Lowest Estrogen Receptor Expression Levels

She further noted that the most benefit occurred among patients with very low estrogen receptor expression (< 10%), “which in some countries is considered triple-negative.” CheckMate 7FL, whose results were presented at the 2023 San Antonio Breast Cancer Symposium,2 “provided a sneak preview” about estrogen receptor levels and outcomes of immunotherapy, with greater changes in pathologic complete response among patients with expression < 50%. More breakdown by estrogen receptor expression level will be important from KEYNOTE-756, she said. Meanwhile, the “huge benefit” in patients with < 10% expression, she added, supports the concept of treating this subset as if they are triple-negative.

As the “revolution” in triple-negative breast cancer now moves into estrogen receptor–positive breast cancer, it is likely that “history will repeat itself” with regard to the need for biomarkers, the determination of optimal duration, and the question of neoadjuvant vs adjuvant therapy. Lessons learned from triple-negative disease could guide treatment in the estrogen receptor–positive setting, Dr.
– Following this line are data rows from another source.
Known rows, with every step that occurs
F, N, V, B, Q: [ 31.9  14.8   4.9  -7.5 -13.3 -17.7 -14.2  -5.2   4.7  12.6  17.6  13.6
  -8.2 -38.1   3.1 -11.4  16.4 -37.2  25.7  -9.0  19.7]
X, Q, L, F, N, V: [-16.9 -23.7 -11.0   9.4  -7.0  32.3   5.2   5.2  35.2  26.1 -14.3  30.6
  17.8 -15.6 -16.1   1.2   6.9  -5.0 -16.2   3.7  23.8]
L, F, N, V, B: [ -1.9  19.4 -32.5  47.4 -37.6   5.5 -29.4   3.0  26.2  22.6   7.9   2.1
 -10.0 -29.7 -15.2   7.3 -17.7 -26.1   2.4 -19.2 -10.0]
N, V: [-16.7 -23.2 -17.9   3.8   3.1  32.7   3.2   2.1  26.8  -5.6  -1.8  10.0
   6.7 -16.8  -0.5  18.8  14.8 -29.3 -11.2  32.1  18.1]
F, X, V, B, Q: [ 21.1  22.3  -4.5   0.2  -3.7 -26.7  12.6 -15.3 -19.6  -6.0  16.7   9.8
 -12.6 -15.7   2.2 -18.9   1.4 -16.2  29.4  -6.7   1.5]
Q, B, V: [-19.7 -18.8 -14.0  -8.1  40.0 -34.4  25.2 -24.9  21.2   3.0  16.0  -2.3
   5.7 -20.4  27.7  12.5  26.4  22.2 -29.6  75.1 -24.1]
U, B: [  7.4   5.2 -34.2  10.1  -4.5  -4.6 -42.4  -1.5 -22.4 -14.9 -27.5   3.2
  -6.6   3.1  -2.1   3.0   1.4   0.6  -7.1  18.1   0.7]
X, V, B, Q, N: [ 46.9  23.9  26.7   2.6   8.1 -36.9 -30.9  -8.6 -21.6  -4.3  16.5 -38.0
  -1.9   8.1  34.3 -10.8  23.7 -20.1   6.9   4.3  -5.1]
Q, N, V, B: [ 16.0  11.2 -10.0  42.0 -20.2   3.2 -42.5  -0.2  16.8  -2.8  15.7 -26.1
  -5.4 -24.2   5.9   7.8  -3.9 -34.9   2.4  -1.5 -15.5]
V, B, Q, L, F, X: [  3.2   5.7 -10.1  -2.9 -21.1  27.1  32.9  -7.2 -28.6 -13.1 -16.2  -3.4
  -7.2  36.2 -24.1   5.0 -41.1  42.6  10.3 -38.0  -0.2]
Q, L, F: [-46.6 -14.1   3.6 -12.6   3.8  24.8  30.5  37.3   7.3  -0.7 -16.3 -16.3
  -9.1  43.4 -11.2  20.5 -29.6   9.2 -17.7 -11.0 -14.7]
B, Q, L, F: [-26.5 -12.1  18.4 -26.6   4.7  17.3  41.9  35.6   2.2   4.1 -12.0 -14.3
 -10.5  40.0  -8.4   7.9 -26.3   0.6  -5.8 -18.0  -2.4]
F, X: [ -4.2   7.2 -23.6 -15.5  -3.4  13.9  -1.9 -26.8 -32.4 -25.7 -12.4  10.6
   3.5  15.5  -4.5  20.7   3.4  39.8   0.8   3.6   8.8]
V, B, Q, L: [-35.2 -19.5  27.9 -35.5  11.0  -7.4   0.7  18.8  12.6 -24.0  21.2  22.2
   2.7  -6.5  -2.0  -1.2  13.3  -7.0  22.4   2.9 -16.0]
L, F, X, Q, N: [ 50.4   7.6  43.1 -10.6  22.0  -4.2 -32.0  -8.5 -36.2  -8.2 -16.2 -43.0
  11.7  21.1  25.9  -8.8  10.8  26.4 -19.1  -1.4  14.7]
B, V: [-46.7  -4.7   1.7   2.0  34.7 -17.5   1.9 -10.2  15.1 -17.5  22.2  10.8
  -5.7 -16.6  26.5  10.6  32.8  -3.8 -34.4  59.0 -19.6]
U, B, Q, L, F, N: [-11.2  10.4 -17.1  -7.2 -19.1  -8.9 -15.3   8.4   2.4  32.7 -22.9  28.7
   2.8  13.8 -15.7  -0.6   4.4  22.2  -5.8 -22.0   7.2]
V, B: [-16.4  26.2 -13.6  16.8 -13.5 -20.7 -45.1   8.8   4.6 -10.0  19.5 -12.7
 -17.6 -22.4   2.7  16.8  -3.8 -24.2   7.6  -2.7 -26.7]
B, Q: [ 16.5   4.8  25.4 -53.4  19.1 -22.0   1.0   4.3 -15.3  -5.1   8.6   3.4
  -8.2  -8.9  18.7   0.5  33.5 -24.3  14.5  12.6  25.8]
N, V, B, Q, L, F: [-16.8 -11.8  10.5  -3.8  -9.7  25.4  41.2  33.4  13.5   8.0  -6.6 -16.0
 -12.1  26.6 -17.6   1.3 -38.4 -10.8   0.5 -26.8  -3.8]
V, B, Q, N: [ 57.4  24.0  36.8 -11.7   5.2 -35.4 -47.8  -2.4 -21.7  -2.8  14.8 -45.2
  -3.6   4.6  37.3  -4.3  28.7 -22.0   7.5  -1.4   0.7]

Rows
[-10.2 -25.6   7.8 -13.9  53.0 -35.8  22.6 -22.6  17.6   3.0  14.8   1.7
  11.1 -35.5  29.9  -4.8  28.9  26.4 -30.8  74.8 -12.9] | X, Q, B, V
[-29.2  16.5 -21.6   9.3 -19.1 -15.7   0.3   5.7  12.3  35.0  -5.6  31.9
   1.2   7.4 -17.1  -1.4  -1.3  14.6  -2.4 -22.9  -8.8] | X, V, B, Q, L, F, N
[ 50.2  11.0  42.0 -31.9  19.9 -29.1 -36.0  -3.7 -25.7  -5.6   6.3 -39.4
   2.8  15.7  42.7   0.2  42.0 -15.2  -3.1  13.3  15.3] | B, Q, N
[-29.2 -22.3  17.1 -23.4   0.4  -1.1  -0.4  10.2  25.1  -8.4  17.3  38.3
  10.7 -16.4  -8.3  -4.0  17.3  -8.4  22.6  -1.3  -6.9] | F, N, V, B, Q, L
[-19.3  17.7 -11.3  -5.0 -22.1 -15.0 -15.5  11.0  11.9  34.6  -6.6  23.8
  -1.7   5.1 -13.8   3.9   3.4  13.5  -2.2 -28.3  -1.4] | V, B, Q, L, F, N
[ 39.3 -15.7  15.8  -1.9   6.7  18.0  -8.3  -6.7  10.8   0.4   1.3 -18.4
  12.0  -5.2  20.3   1.9  27.4 -32.5  -5.2  22.9  29.3] | B, Q, N, V
[ 35.4  11.7  -1.5  48.7 -22.3  15.4 -26.0  -5.0   2.2   3.3   2.7 -30.7
  -5.1 -15.4  -3.9  -6.3 -28.0 -15.8   2.1 -22.4  -5.6] | L, F, X, Q, N, V, B
[ 39.6 -19.3  16.4  15.3   6.6  36.8  -1.4  -8.9   1.3   1.0 -17.0 -24.4
  15.8   2.7   6.3  -5.5   1.3  -4.8 -18.3   8.1  30.6] | L, F, X, Q, N, V
[ 38.4 -22.2  -7.2 -36.2  27.0 -16.7  31.7 -18.9 -15.3  18.4 -23.5 -19.5
  18.0  -5.8   3.7   0.7 -10.3  58.7  -5.9  24.5  13.0] | L, F, X, Q, B
[ 35.9  18.0   3.9  -1.0 -19.7 -11.5  -1.6   1.6   3.9  22.2  10.7   0.9
 -15.1 -25.5  -1.7 -12.3  -0.7 -36.1  21.8 -22.0  20.1] | L, F, N, V, B, Q
[-24.7  27.4 -45.5  48.6 -14.6 -13.9  -5.4 -19.3  -9.4 -16.2  14.3   9.1
  -9.6  -9.0 -12.1  -1.3 -22.9   3.6  11.9  -2.7 -36.2] | F, X, V, B
[ 55.7  23.9  20.3   5.5   4.0 -29.6 -25.8 -21.1 -32.1  -8.8   9.8 -34.0
  -0.1  13.8  29.1 -12.4  17.9  -2.5  10.2  -4.3  -1.7] | F, X, V, B, Q, N
[-35.4 -18.4  11.4 -17.9   8.9  -2.5  22.5   1.0   3.2 -28.0  15.8  33.8
   6.5   3.9 -10.3  -9.6   1.3  11.7  26.2  -0.7 -19.2] | F, X, V, B, Q, L
[-33.0  -1.7 -35.3  18.8   5.4  12.3  69.6 -21.2 -21.4 -13.6 -11.3  23.7
   3.0  37.7 -17.4 -10.1 -25.7  34.1   0.0   2.8 -11.8] | B, Q, L, F, X, V
[-13.9 -11.0 -31.1   7.5 -10.6  18.5 -19.0  -9.5  30.6  18.7  -3.6  37.6
  16.0 -27.0  -5.2  14.9  32.8 -15.4 -12.8  23.5  24.0] | F, N, V
[ 16.0  -4.3  24.8 -21.9  22.5  11.8   6.2  -3.8 -31.2  -8.0 -20.6  -1.2
   3.9  -2.2  -4.7 -13.5  -9.8  34.8 -11.1  -9.1  26.3] | L, F, X, Q
[-23.2 -30.2  18.0 -38.9  16.0  -1.1   3.0  13.4   1.2 -26.2  -4.0  30.0
   7.1   7.7  -4.4  -6.9  16.5   5.0  17.2  12.5  -2.7] | U, B, Q, L
[-30.3  -5.0   4.2   1.9  -2.0  11.4  48.7  29.4   4.9   4.6  -4.9 -10.4
 -13.0  35.0 -15.2  -2.6 -39.9  -1.3  -0.2 -23.7 -17.1] | X, V, B, Q, L, F
[-37.4 -19.7  25.7 -19.4  17.5  22.7  27.6  38.3   5.4   1.1 -17.5 -12.8
  -3.3  29.5 -10.6   3.6 -27.7  11.9 -18.4 -11.6  -5.0] | X, Q, L, F
[ 23.3   7.4   5.2  37.3 -10.5   0.4 -45.1   0.8  14.3  -2.2  14.2 -22.9
  -2.0 -33.4   5.4  -3.8  -2.2 -34.7   2.0  -1.9  -8.1] | X, Q, N, V, B
[ 23.5  25.1  -5.6   7.3  -8.1 -19.2  26.4  -9.7 -21.4   2.2  11.3  -3.0
 -17.8  -3.2  -3.0 -19.8 -17.0 -14.1  24.8 -20.4   1.2] | L, F, X, V, B, Q
[ -8.3 -17.3 -15.8   4.3 -15.8  29.5  15.2   2.8  31.5  27.2 -10.7  30.0
  11.3  -8.9 -15.3   3.7   7.3 -11.7  -7.5  -1.2  26.9] | B, Q, L, F, N, V
[-34.0  19.5 -40.3  52.6 -19.1  -1.0  15.5  -9.3  -4.2 -13.0   8.4   7.1
 -10.8   6.9 -20.7  -3.0 -41.6  11.7   9.7 -17.3 -44.1] | Q, L, F, X, V, B
[ -8.0  -7.0 -31.5  17.7 -18.3  28.7   2.6  -0.9  28.6  31.6 -15.5  18.9
   7.9  -9.2 -12.4  14.5   6.9 -13.6 -17.9   4.1  25.1] | L, F, N, V
[-10.7   2.5 -11.3  38.0 -23.6   8.9 -25.8   7.6  31.1  16.9   7.9  12.5
  -0.8 -35.1 -18.7  -5.1 -15.2 -18.4   4.4 -19.1 -10.1] | X, Q, L, F, N, V, B
[-17.2  -4.7 -17.4  -7.4 -12.1  35.7  33.5  -4.8 -26.1 -17.0 -24.2  -0.7
   0.2  46.7 -23.8  17.3 -34.2  53.1  -4.3 -24.6  -1.3] | Q, L, F, X
[-44.8 -39.6  35.2 -40.5  34.0  15.4   3.0   5.2  -0.9 -34.9  -4.1  36.4
  22.1  -2.2  -8.3  -3.9  14.4  37.5   0.5  14.6  -2.3] | F, X, Q, L
[ 59.2  28.5  20.0  13.2  -4.7 -21.8 -12.4 -13.7 -34.3  -0.3   3.0 -45.8
  -5.3  24.8  24.1 -14.7  -0.3  -1.3   5.8 -17.5  -1.4] | L, F, X, V, B, Q, N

Kok said. 

DISCLOSURE: Dr. Kok reported financial relationships with Natera, Alderaan, AstraZeneca, Bristol Myers Squibb, Domain Therapeutics, MSD, Roche, and Gilead Sciences.


1. Schmid P, Cortes J, Dent R, et al: Event-free survival with pembrolizumab in early triple-negative breast cancer. N Engl J Med 386:556-567, 2022.

2. Loi S, Curigliano G, Salgado R, et al: Biomarker results in high-risk estrogen receptor‑positive, human epidermal growth factor receptor 2‑negative primary breast cancer following neoadjuvant chemotherapy ± nivolumab: An exploratory analysis of CheckMate 7FL. 2023 San Antonio Breast Cancer Symposium. Abstract GS01-01. Presented December 6, 2023.